Advice for Traveling String Players
NAfME Member Dr. Tomas Cotik shares personal anecdotes and tips from his life as a travelling violinist.
Much of the time, the day-to-day existence of a travelling musician is just a little bit less glamorous than we would initially think: taking planes at ridiculous hours, dealing with security lines at the airport, carrying luggage from one place to the next, dealing with reservations, car rentals, and — last but not least — an instrument that might not yet be adjusted to a different climate.
Travelling often from Miami to the other North American cities during the winter, I once had a peg become completely loose and slip in the middle of Schubert’s Rondo in B minor. It wasn’t really possible to keep playing the piece with three strings, and I had to stop to fix it. The following day, I started on a mission to try to keep this type of incident from ever happening again.

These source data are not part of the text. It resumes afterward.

Each path below is one point turned by a fixed rotation once a step. After each direction that follows a path, write how fast that rotation turns it, in degrees per step (0 if it stays still).
Each turn is a multiple of 5 degrees from 10 to 175, or 0.
Each row of a path follows its step; steps can be skipped.
Rotation 1:
step 0: [ 17.3   7.2  27.9 -17.3  -7.1  21.8  34.0   1.0  17.2  21.3 -59.1  21.7
 -21.8  30.3  24.9  -2.3  15.9  -1.4  26.8  28.0  18.3   2.3  -1.1  14.3
  -0.2 -20.9   8.8  39.0  20.3  -9.2   5.2 -38.3  33.5  -2.5  -9.7  18.3
 -59.3   8.1 -30.5   7.6  20.1   6.7   5.6  20.5]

I would like to share a few gadgets and tips I discovered that have helped me deal with the changes of weather and have also improved other aspects of the travel experience!
It is imperative to have a lightweight violin case that is sturdy and also protects well against weather changes.

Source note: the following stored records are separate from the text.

Rotation paths and how fast each direction turns (degrees each step):
Each turn is a multiple of 5 degrees from 10 to 175, or 0.
Each row of a path follows its step; steps can be skipped.
path 1
step 0: [-24.3  55.4 -24.7  22.7  16.3  24.8   4.0 -27.1  35.9   3.0  -7.5  -7.2
  36.5 -17.2 -31.0 -14.6 -33.7 -28.2   7.5  20.0   2.0  -5.2 -24.1 -14.4
   8.1  -6.4  34.5  20.4 -45.1 -21.7   6.8  31.3   1.2 -53.5 -11.1  -3.8
   9.4   7.0  25.1  43.0  15.5  20.6]
step 1: [-38.4 -22.6 -22.6 -30.6  -9.3 -24.4 -16.3  15.0 -19.1  35.6 -38.9 -35.2
 -60.2   6.4  -3.2 -26.6 -15.7  40.2   8.7   5.1   8.7 -25.3  18.0  25.9
  -4.4  -9.1  11.7  34.1 -28.4  11.1  24.2  12.6 -12.8  -0.1 -42.1  -4.6
  12.4 -34.7 -17.0  33.2  -7.8 -18.3]
step 4: [  1.7  29.3   5.0  47.2  18.0   1.3   6.6  26.8   4.8  36.1 -14.0  13.6
  -8.4  -3.6  24.9   3.4   2.3 -29.4 -15.8  45.1 -38.2 -17.9 -31.9 -46.4
 -19.7  25.9  14.4  27.7 -17.4  20.1 -12.9  -8.2   3.5  21.7  16.1 -12.4
 -28.1 -36.8  12.7  60.2 -24.0  19.9]
step 5: [-23.7  -4.1 -29.8 -24.2  -6.4   9.0   5.8  23.8  12.3 -25.5 -29.1  -6.5
 -51.5 -42.0 -13.4   2.9  62.4  47.1 -27.0   8.0 -26.7  33.0  15.7   1.9
  31.7  11.0 -20.0  35.2 -27.9   3.2   4.0  10.3 -29.0 -29.6  23.7  -9.7
  10.5   3.6  23.8  -9.6 -19.2   2.7]
step 6: [-18.1  33.2 -11.7  16.0  27.8   3.2  -2.4  -8.6 -14.6  18.6 -37.1 -25.2
  20.0 -20.2  53.3   0.6   2.3 -35.1   0.8  -4.6  33.5   6.8  45.0  -6.3
 -24.5   7.0  -1.6  -4.3   0.7   4.6  22.8 -33.5  31.2 -34.6  -5.1 -45.6
  13.5  15.2  42.6  10.2 -10.9  47.3]
step 7: [ 21.3  37.7 -23.7 -26.7 -33.9   8.7 -23.7  16.5 -19.2  24.9  44.7  -0.8
 -53.1 -12.2 -30.0 -32.5  10.2   8.5   4.3 -10.8  23.0  33.0  23.3 -23.7
 -28.3  25.3  -4.5  12.5 -38.1 -15.5  33.8 -19.4 -23.4  -5.3  10.4  -3.2
   0.6 -17.3 -10.5  30.1  52.0  -8.8]
step 8: [-24.4  34.8 -11.3  53.3  24.2   8.5 -13.0  44.2  16.1  -9.8  16.7  -9.5
  -7.8   7.6  -9.0  32.3 -25.2   9.5  18.5  11.6  -9.4 -10.3  22.4 -31.7
 -22.9  -8.4  16.0  -2.9  16.2 -53.9  13.7   7.0 -10.9 -39.0  -9.7  -4.8
  13.9 -32.5 -29.8  11.9 -63.7  24.1]
step 9: [ -7.3  20.0  30.8 -30.9  -3.5  -0.2 -47.2 -21.6  -7.3   5.2 -53.1 -20.6
 -38.2 -12.3 -71.6   2.0 -28.8 -22.5 -30.2   3.4 -10.6   2.6   8.6   3.5
  12.8 -20.6  20.7  34.3  -0.6   2.2  17.5  -1.9 -42.7   4.8  21.3  13.8
  41.9  11.3  26.5  11.0   5.8  14.6]
step 10: [-32.2  14.1 -20.8  15.1  -1.5  19.6  -4.1  26.4 -25.7  24.6 -36.3  52.8
 -28.2   4.0   0.3 -40.0 -16.7  31.7   2.5  -6.8  18.9 -29.1 -20.5  17.1
 -37.6  10.0  -5.4 -18.4  29.4   7.8  15.0 -15.9   3.5  21.0 -20.0 -16.4
 -29.0   9.3  21.4  20.8 -51.6  55.2]
step 11: [ 30.6   7.2 -27.2  32.7  -4.4  15.9  11.7  -9.0  -6.4  10.6 -13.8   5.3
 -12.1 -17.9 -74.2 -24.3  11.5  17.2  17.8  -6.1 -57.8  28.6   6.7  13.6
  -4.7  18.3  11.3  -4.2 -19.2 -25.2 -22.9   4.3   8.7   4.5  15.7 -57.9
  38.9 -26.0  36.4 -14.4  35.8   7.9]
step 12: [ -9.7   7.0 -28.2   4.1   4.8  -8.7  10.9  12.5   8.6  30.0 -41.7  31.1
  27.5 -10.0  35.5   8.9 -27.1  29.7 -26.1  27.0 -21.7 -10.4  51.8 -38.8
 -15.2 -35.5  19.7 -35.2  -3.3   1.5   4.8  23.7 -34.9 -32.5 -15.7 -14.1
  -5.6  -5.0  17.8  60.8   8.5  -5.5]
[ -3.1 -11.7   2.4  11.6  10.0  -3.8  -7.7   0.9  -6.1   7.2  -1.5 -22.5
  -7.1  -2.1   9.1   3.2  -4.7  -5.2   5.8   4.3  -7.9  -1.1  -3.4  -1.3
 -12.7   1.2   1.6  -8.5  -9.9  -3.7 -10.2  -6.7   4.4  11.2  -4.3   0.5
   8.7  -3.8   4.2 -14.1  -1.1   5.6] | 155
[ -5.3   4.1   9.4   2.2   3.2  -0.8   6.1  -9.3   6.0   8.1 -17.4 -13.9
  -4.7   6.3   2.5  -7.2   7.2  16.0  -4.4  -1.9   5.0   1.8 -10.1   3.7
   4.6  11.9  -7.1  10.0   5.8   3.3  10.6   6.4   4.8   0.5  -4.5   8.4
   7.7  13.1   0.5  -2.9  -6.1   5.0] | 85
[ -5.2  -6.1  -0.3  -7.5  -6.2   5.7  -1.3  -6.5   8.9   0.7 -13.9   8.4
   0.0  -9.6   3.3   9.9 -10.4   1.3  -9.7  -6.7  -0.2  -9.1   0.0  -5.6
  -4.0  -1.5  -3.4  15.0 -14.7  -2.4 -13.1  -7.9   3.4  -5.4   3.3   7.1
   8.6  -4.8 -11.1  -1.3 -13.1  -6.4] | 90
[  0.4 -17.5   1.8   6.8   4.5  -3.9   3.5  -4.8  -3.0   6.9 -12.2  14.9
   9.5   4.0 -11.5  -8.6  -8.2   9.8  10.0   9.1  -0.6   4.3  -4.1   5.7
  -0.9  -3.8  14.0   1.3  -5.3   2.4  -1.9   5.5  -6.3  12.2  -2.9 -11.7
   0.5   5.0   0.2   3.4  -7.1 -10.3] | 40
[ -1.0   0.4   4.9  -1.0   8.6  12.0  10.9   5.0 -12.3   4.2  -4.7  12.5
 -12.5  -9.0  -1.9   1.6   3.8  -8.8  -5.5  10.2  -2.6  -9.6 -19.8   7.3
   9.8  -6.2  -7.6   0.0  -4.2  -1.9  -6.6   3.3   1.9  -7.9   1.3  -6.4
  -4.7   5.1  10.5  -7.5   2.3   6.8] | 65
[ -0.9   3.1  13.3  -6.0   0.6   6.4   1.7   5.0   5.1   0.8  -1.8   4.1
   0.0   4.7  -4.1   8.1   3.5  -6.0   4.7  -7.9  -7.6  -8.6  -1.1   7.0
  12.3   9.3   7.9  -6.9   4.6  -6.2   1.7 -10.0 -13.3  22.3   8.1   9.1
   0.4  -5.5   0.3   3.6 -11.9  10.5] | 60
[  2.3   6.0  -1.8   0.8   3.2   0.9  -9.3  -2.0  12.0   1.4  14.8  -1.0
  -0.6  -2.2  -0.9  -6.7  11.4  -1.4 -13.8  -5.7   5.1   0.6  -9.2  10.1
  -6.1   1.0  -6.2 -12.3  -4.2  -4.6  -7.3   8.6  -6.1   2.1  -2.6 -12.0
   7.8   2.2   2.6   2.8 -20.6 -12.6] | 130
path 2
step 0: [ 24.0 -23.4  37.1  25.5 -11.3 -12.7  16.4  11.5  -1.6 -27.9 -20.4   6.8
  -0.9  38.5  -8.7 -34.2  13.3   2.5 -31.4  18.3 -42.3 -15.6  -6.7   7.6
  24.7  38.3 -22.8  12.7  -0.5  -1.3  20.6   7.9  12.6  28.6 -34.5   0.9
  27.9  30.0 -24.9  -8.0   6.7 -21.6]
step 1: [ -6.8 -15.3 -18.7 -17.0 -30.1   0.5  34.1 -10.1   2.9 -39.4 -48.0 -16.5
  -2.0  34.8   2.9 -10.5  29.5 -20.9 -38.0  18.4   1.3  28.1   6.8   0.3
  35.6   9.3  10.7 -39.3  10.5  12.2  15.5   1.7 -19.3  10.7 -35.9  15.9
   7.9  -3.4  -7.9 -27.8  10.5  34.2]
step 2: [-13.7 -30.0 -19.1  33.0 -10.5  11.8  26.0  41.2 -13.7  14.2  -2.6  19.1
 -24.4  -9.6 -40.2 -11.0  16.4 -21.1 -45.9  27.5  -6.0  -2.4  -3.4 -30.1
  55.3 -13.0   7.4   6.5  29.4 -17.4  -0.5  -7.9 -26.8   5.8 -15.9  -6.7
   2.6  -2.5  -1.0 -28.1 -25.2  14.3]
step 3: [-25.8 -60.2  17.3  -4.7  -1.6 -15.3  18.3  27.2  34.4  -7.6  30.5  28.5
 -25.9  12.6  -6.9 -26.1   9.0 -39.8 -15.9  -2.9 -13.0  -2.5  10.2  13.2
  32.5 -37.8 -14.5 -33.6   5.5   8.7  -2.7  11.9  10.3   7.0 -16.9  -1.0
  14.9 -10.9  34.2   4.6  30.3   3.3]
step 4: [-17.5 -39.0  24.1   4.7  -9.6  -7.4   0.9 -16.0  -5.8  -7.3  -5.5   3.4
 -24.0  11.3 -15.5  -3.6  -1.2 -24.8 -22.4   3.5  -1.0 -11.3 -50.2  33.1
  36.1   4.5 -18.8  12.8 -10.1 -17.7   6.4 -19.2   1.3  21.6 -18.3  -1.4
  35.0  66.0  10.6  23.3   4.6  35.6]
step 5: [-36.2 -37.2  31.3  -9.9 -43.9  -2.2   0.8 -44.4  -7.4 -11.5   8.1  -3.2
   2.1  12.4  16.0 -16.4  17.3 -15.6 -18.7  24.5 -20.0  17.6 -21.7   0.2
  28.4  -6.4  42.9   4.3  35.0  18.0   3.5  -0.1 -13.6   4.6 -33.0  16.9
 -42.6   9.4  -1.2  22.8  -0.7  26.6]
step 7: [  1.3 -34.5  -6.5  -5.9 -29.9   3.1  59.1  -8.2  19.4 -10.9   9.6  27.5
  17.9  36.2   1.6 -21.4  25.8   3.6 -22.5 -16.5 -25.6  -1.4  17.3  20.6
   9.2 -20.1  31.8 -20.5 -18.1 -23.6 -10.0 -37.0   3.3  13.0  22.9   9.1
  17.4  -7.4  12.5   1.4  24.5  36.6]
step 8: [ -8.7   3.2 -18.5  34.6 -11.8  -4.0  32.8   6.5 -17.1  13.0   3.2 -11.9
   0.3  23.0 -36.6 -10.2  25.9 -29.2  -3.5   1.9 -14.4  -0.1 -60.7  21.4
  16.3 -18.7  35.1  14.2 -10.0 -20.2 -54.5 -14.2  10.4  13.9 -19.6  -0.9
  18.9  11.7  27.1   8.2 -15.0  21.0]
step 10: [ -9.9 -21.7 -36.2  35.2 -55.1 -22.5  -1.5 -10.6 -14.7  12.1 -27.0   3.7
  36.2  11.4   5.2 -13.1 -10.8 -17.7   5.1   2.3  -7.0 -48.4 -13.6  46.6
  39.0   5.6 -12.6  -4.9   2.0  -1.6  10.7  16.4  17.2  13.4  -6.9   2.3
  23.9   6.4 -24.0   3.7  25.5  26.0]
step 11: [ 17.2 -29.3  -2.0  42.2 -22.3  18.6   2.4   3.4 -16.0  10.0  16.9  -0.8
  22.1  45.9  11.1 -47.5  11.6  17.9  -8.4  22.8 -17.2  10.6   5.0   8.9
  16.0   0.5   9.6 -23.4  17.9   4.1 -13.4  -8.2 -24.7  24.6   5.8  42.5
   9.6  -3.8 -36.7  21.0  -1.6  44.8]
step 12: [-28.4 -16.8 -30.9  33.6 -13.2   9.0  10.8  38.9  -2.0 -35.8  -6.7 -12.1
  17.0  46.9 -27.6 -38.5   8.6   0.7 -10.7  48.9  -2.9  12.2  -9.1  21.1
  -1.3 -14.2 -11.8  18.6 -13.1 -23.3 -18.5  28.6   5.2  14.3 -41.6  15.5
  -3.8 -22.5  13.8   8.3  -6.3  -9.1]
[ -6.1  -9.9   7.9   9.5  -5.0  -8.6   8.8  10.4  -6.0   6.2  -6.4  -0.2
   0.0   2.4  13.6   6.1   8.1  -7.8  -3.6   3.9   2.5   2.3  14.0  -5.3
  -3.4   0.9  -9.7   8.0  -4.6  -3.1  -4.9  11.4  10.3  -6.5  10.0 -15.2
  -8.8   0.5  -1.5   8.3   4.6  -8.5] | 110
[  6.0  -2.7  -0.5  -6.1  -3.1   7.9  -8.4  -7.6   8.9  11.8 -10.7  19.2
   7.6   4.0  -0.6  -1.5   6.7  -4.8  -5.3  -8.3   0.5   4.2  -0.7   5.2
  -0.3   8.8  -9.2  -1.6  -3.4   0.9   5.5   2.1  11.2  10.7  10.5   5.7
  12.1   2.7   6.3  -5.3  14.8  -9.4] | 110
[ -4.2   4.6   8.6  -3.8  -8.6   1.0  -6.2 -15.9  -2.0  -2.3  -5.0  -1.5
  -2.7  -1.4   1.2  16.3  10.5  -2.6  -0.1   0.7  -2.6 -13.4  -1.3  -5.0
   6.9  12.8   5.3  -1.9  -1.6   3.4   2.6  14.0   7.6  -5.9  -7.5   4.1
  -1.9  -1.2 -21.9 -10.0  -2.0   6.0] | 80
[  9.6 -12.5 -16.3   2.0  -2.4   8.6   2.2  -1.9  -4.3   4.4   0.3  -5.6
 -23.2   8.2   4.6   5.3  -3.2   9.1   1.1  -1.3 -10.8  -5.3   3.9   0.7
   3.4   8.8   5.2  11.8  -1.1   5.7  -1.0   6.7   0.5  -5.7  -3.0   8.2
  -3.6   2.8  15.1  -0.5  10.1   2.0] | 0
[ -7.8   3.5   6.2   3.1  -3.9  13.3   8.3 -22.3  -1.3  15.4   2.0  -1.3
   8.9  -3.1   1.3   1.9  -6.2  -0.9   3.6  -7.7 -13.8  -3.4   6.4  13.0
  -4.4 -12.7   3.0   5.9  -8.2  -4.1 -10.2  -1.1   1.2   1.8   0.2  -8.2
  -3.2  -1.1   7.0   0.0  -6.1   8.1] | 25
[-11.7   7.1   5.3  12.3  -7.0  -7.8   1.9  -6.1   5.4  -0.5  -3.0  10.6
  -6.3   1.3   5.3   4.7   2.4  17.7   3.5 -12.3  -1.8   8.3 -10.8  -9.2
   0.7  -0.3   1.5  -0.5  -4.5 -14.2   7.8 -12.6   3.5 -11.8  -7.3   6.1
  -3.1  -5.3   4.8   7.9   5.1  -6.2] | 40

There are brands that offer additional insulation treatments to reduce temperature changes. It is very useful to have an hydrometer to monitor the humidity inside your instrument case. If the weather is very dry, I keep the violin in the closed case when I am not playing or even when I take a short break. I also keep the case closed when I am not playing in order to preserve the humidity inside.
Using a case cover is almost essential when I travel to very cold places to protect the instrument and bow from rapid temperature changes.

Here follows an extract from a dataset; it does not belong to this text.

Named turns come first, each shown by rows before and after it. Which turns, in which order, take the first row of each pair that follows to the second? Write the first one first, as in the answered first pair.
turn rimi:
[-2.208 0.057 2.155 -2.125 -1.361 -0.247 2.331 -0.051 0.256 0.460 -0.564 2.240 -0.752 0.577 1.137 -0.266 0.806 0.950] => [-2.205 0.888 0.682 -2.193 -1.375 -0.633 2.898 0.640 -1.033 0.347 -0.768 1.142 -0.914 0.131 0.427 -0.581 0.879 1.442]
[1.406 -3.002 -1.064 -1.945 1.160 -0.795 -2.783 2.373 -1.643 -0.398 3.700 2.421 -3.291 1.112 4.154 -0.014 2.575 -0.824] => [1.256 -2.803 -1.642 -2.585 0.088 -1.040 -2.325 2.274 -2.933 -1.406 4.031 1.275 -3.624 1.344 3.167 -0.799 2.864 0.613]
[1.431 1.527 -1.474 2.523 3.776 0.272 4.324 -0.394 2.377 0.840 -1.539 1.396 2.271 -0.674 -0.364 1.562 -0.713 -3.082] => [2.214 0.353 1.524 2.001 3.011 0.395 3.814 -1.267 2.275 0.718 -1.729 2.675 2.008 0.811 1.098 1.548 -0.512 -3.000]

There are many different kinds of humidifiers. This one is attached to clasps inside the case and has a large capacity.
If the weather is very dry, I put one of these humidifiers in each F-hole. I take them out for concerts as they can affect the sound or vibrate a bit.
These tubes are made out of a fabric that allows the humidity to escape without the outside of the tube getting wet. You fill them with distilled water, which is converted to a gel once it mixes with salts that are contained in the tubes. They have helped a lot!
One of the most effective solutions I found for sliding pegs is this liquid peg compound. Taking out each peg slightly and applying a drop to each can almost immediately fix the problem.
Using chalk for sliding pegs is a traditional method. It can help, but in my experience it usually causes the opposite problem, and then it’s difficult to tune the instrument precisely. I prefer to use the liquid peg compound.
If I have the opposite problem – that of a peg being too stiff and difficult to turn – this ‘peg lipstick’ can help. It lubricates and allows the peg to turn more smoothly. Of course, you need to use it very sparingly.
Switching now to more mundane aspects of the travel experience . . .
I am lucky in that I often fall asleep before the plane takes off. Even so, a good pillow helps hold my head and allows me to release the neck.
Using a tablet and pedals for reading music has eliminated the hassle of carrying large amounts of scores. Organising and archiving is much easier, and I always have the piece I need when I travel. I back up my scores with Dropbox, so in the worst-case scenario, it’s possible to get everything back. You can also quickly download pieces online from IMSLP if needed.
A portable charger has become indispensable for me. While travelling, I need my phone and tablet for many things. They store the addresses of my destination as well as my boarding passes, hotel reservations, and contact info. If my phone runs out of battery, I am literally lost. An additional plus to this charger is that it charges your device in a fraction of the time of the standard plug. One of the most common problems of using a tablet to read music is that it also can run out of battery. In this situation, the portable charger also saves the day. I have even performed concerts while charging my tablet.
The global entry card has saved me countless hours of standing in line. It costs about $100 and roughly an hour of time to do the paperwork, but it makes a big difference when you can skip the long lines of security at the airport and head to the TSA pre-approved lines. There’s no need to removes shoes or jackets, and computers can usually stay in the bag. When you enter the U.S. from a trip abroad, you can also go into a separate, faster line.
I like travelling light. Using a light suitcase with four wheels has helped a lot.
With this ‘Add a Bag Strap,’ I usually attach the violin to the luggage. I don’t need to have anything on my shoulder or to hold any weight. It also frees my hands.
Noise-cancelling headphones are completely worth it if you travel a lot! You can sleep, watch a movie, listen to music, or simply zone out for a moment or for the entire flight!
Photo Credit: So-Min Kang
About the author:
NAfME member Dr. Tomas Cotik has performed hundreds of recitals and chamber music concerts across the globe and is currently involved in more than fourteen CD recordings for Naxos and Centaur Records. He has taught at West Texas A&M University, Florida International University, and at the University of Miami’s Frost School of Music. He was appointed Assistant Professor of Violin at Portland State University in 2016.